Marlowe, the AEA representative, said the teachers’ group hasn't taken a position on Common Core.

Sprayberry said it's Dial, the incumbent, who should be responding to questions about interest groups. He said Dial has courted donations from the Alabama Farmers Federation, otherwise known as ALFA.

Campaign finance records show no donations from ALFA to Dial so far this year, but the senator said he'd like to change that soon.

"You have to be endorsed by a majority of the counties in your district," Dial said. "I haven't talked to all of them yet."

A former local board member for the Farmers Federation, Dial said he shares common goals with the group.

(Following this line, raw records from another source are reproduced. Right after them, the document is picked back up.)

Every row gives one point. Any point is a mix of the corners, with weights that add up to 1. It lies inside the corners' shape when no weight is negative. Say inside or outside, and name the corners with a negative weight.
In the rows, zero is written as 128.

Corners:
(1): [ 90 173 152]
(2): [102 124 115]
(3): [ 98 131 171]
(4): [217  96  80]
Points:
[128 123 145] -> inside
[181 101 106] -> outside (1)
[186 101 101] -> outside (1)
[114 134 152] -> inside

Corners:
(1): [ 96 171  91 127  85 120 125  96]
(2): [115 143 103 137 147 122 111 137]
(3): [106 153 118 156  48 132  62 108]
(4): [249  93 103 136 165 106 149 111]
(5): [118 148  93 183 121 160 142 154]
(6): [130 114 100 177 131 157 151 109]
(7): [ 97 160 166 117  80 124 121 112]
(8): [108 173 137 119 128  31 133  89]
(9): [163  90 106 137  93  74 128 157]
Points:
[147 110 108 144 105  97 131 137] -> inside
[120 146 121 141  88 120 119 116] -> outside (2)
[129 148 118 131 109 108 128 108] -> inside
[113 157 121 138 112 112 116 109] -> outside (9)
[173 122 108 144 114  98 124  99] -> outside (2, 5, 7)

Corners:
(1): [103 121 153 143 104  84 160 113 132 135 144 131]
(2): [ 97 117  84 116 166 135 121 172 211 119 117 126]
(3): [117 107 122 132 115 152 175 133 121  77 117 146]
(4): [109 114 128  94  94 158 126 101 106 156 149 133]
(5): [122 113 143 108 139 113 167 145 106 164 107 116]
(6): [117 106  84 112 125 135 155 145 164  89 132  85]
(7): [156  99 142 156 172 133 131  95 135 130 116 132]
(8): [146 117 129 112 152  31 137 139 141 139  47  99]
(9): [101 143 139 185 131 113 106 130 122 169 151 131]
(10): [105 140 157 127 104 124 111 129 136  97 151 116]
(11): [112 206 155 146  96  79 148  96  94 125 150 107]
(12): [249  83 114 104 130 165 107 131 101 182 140 177]
(13): [123  92 138 124  97 163 135 136 157 165 125 110]
Points:
[117 137 133 139 121 111 137 124 126 136 134 119] -> inside
[141 114 129 129 124 145 135 130 127 137 135 144] -> outside (6, 8)
[129 127 140 134 125 115 136 131 132 147 124 127] -> outside (4, 6)
[146  88 127 106 132 146 114 127 122 161 121 121] -> outside (1, 2, 3, 11)
[ 97 130 131 112 132  55 176 156 158 102  70  79] -> outside (4, 7, 9, 12)
[113 117 106 120 146 131 129 148 171 126 122 125] -> inside
[114 141 137 122 129  83 135 155 147 149 119 103] -> outside (3, 4, 7)
[130 119 133 131 119 131 145 124 129 127 125 126] -> inside

Corners:
(1): [132 105 110 122 120 149  96 132 139  47 100  77  80 127 103  74  80  67
  93 128]
(2): [176 155 112  46  75 109  59 163 152 109 146 170 169 117 117  89 183  76
 206  60]
(3): [100 169  88 152  70 166 141 138 138 147 137  89 127  74 175 175 169  91
  95 112]
(4): [164 135  90 157 118  85 173 172 172 119 159 127 138 110 123 117 135  71
 190  94]
(5): [137 131 173 144 155  78  70  62 150 154  85  96 163  94  94  98 134  76
 117  79]
(6): [109 116 110 152 186 162 154 173 144 127 144 127  66 160 117 179 146 135
 141 129]
(7): [ 74  85  67  88 125  99 137 183 170  82 104  88  97 102 114  65 104  66
  89  88]
(8): [106 142 152 130  67  55 166 157  91 143  71  84 154 152 112 108 170 201
 191 187]
(9): [203 119 154 173 178 147  67  42 150 174 163 124 185  72 179  70 149 174
 172  76]
(10): [152  85 144 122 149 153 116  74 167 109 149  87 178 105 171  61 116 108
  58 181]
(11): [ 61 115 152 161 213  77 146 158 111  68 124 112  69 168 163 118 128 153
  85 115]
(12): [150 188  35 137 188 148 148 173 125  92 177 170 191  49 170  74 126  93
 187 159]
(13): [147  39 132 127 183 100  87 154 131  58 189  89  53  89 111  46 135  93
  69 156]
(14): [101  86 160 111 110 150 152  64 153 155  92 182  99 162 103 114 155 157
 164 139]
(15): [177 121  97 146 115 121  97 152 170 156 184 151  56 117  93 168  71 144
 134  46]
(16): [166  89  88 100  77 155 123  65 104 157  81 160 136 116 150 182 165 199
 147 140]
(17): [154 100 126  81  78 159 155 178 128  89  99 170 152  70 171 121  95 185
 196 107]
(18): [136 191 145  79 169  97 135  88  89 168 133 103 152 104 150 187 170 113
 206  49]
(19): [114  74 139  47  81 109  61  66 188  53 113  99 137  95  98  98 162 149
 168  69]
(20): [ 96 116 150 101 158 145 104  85 177 147  64 136  55 112 175 171 102 165
 149 104]
(21): [106 227  58  76  63 143 187 169 123 115  58 112 150  72 153 157 210 130
 113  89]
Points:
[132  96 156 135 114 127 102  94 157 126 114 126 118 145 132 128 120 152
 137 113] -> outside (7, 12, 13, 18, 21)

"The issue that's important to ALFA is the issue that's important to me," he said. "It's supporting agriculture."

Common cause

In statewide races there's an issue that's important to both Democrats and the AEA. Both groups have said the Alabama Accountability Act — a Republican-sponsored law that gives a tax credit to some parents who pull their children out of public schools — will be an issue on the campaign trail in 2014. Democrats believe there's widespread dissatisfaction with the bill, which set aside $40 million in education money for tax credits in the current fiscal year.

"I believe it will definitely be a factor," said Anniston's Boyd.

Though she has no opponent yet, Boyd said it's far too early to assume she won't have an challenger in either the primary or the general election.

"You can't relax if you know the lay of the land like I do," she said. "If I look like I'm not expecting anyone else to run, that will make them come out of the woodwork."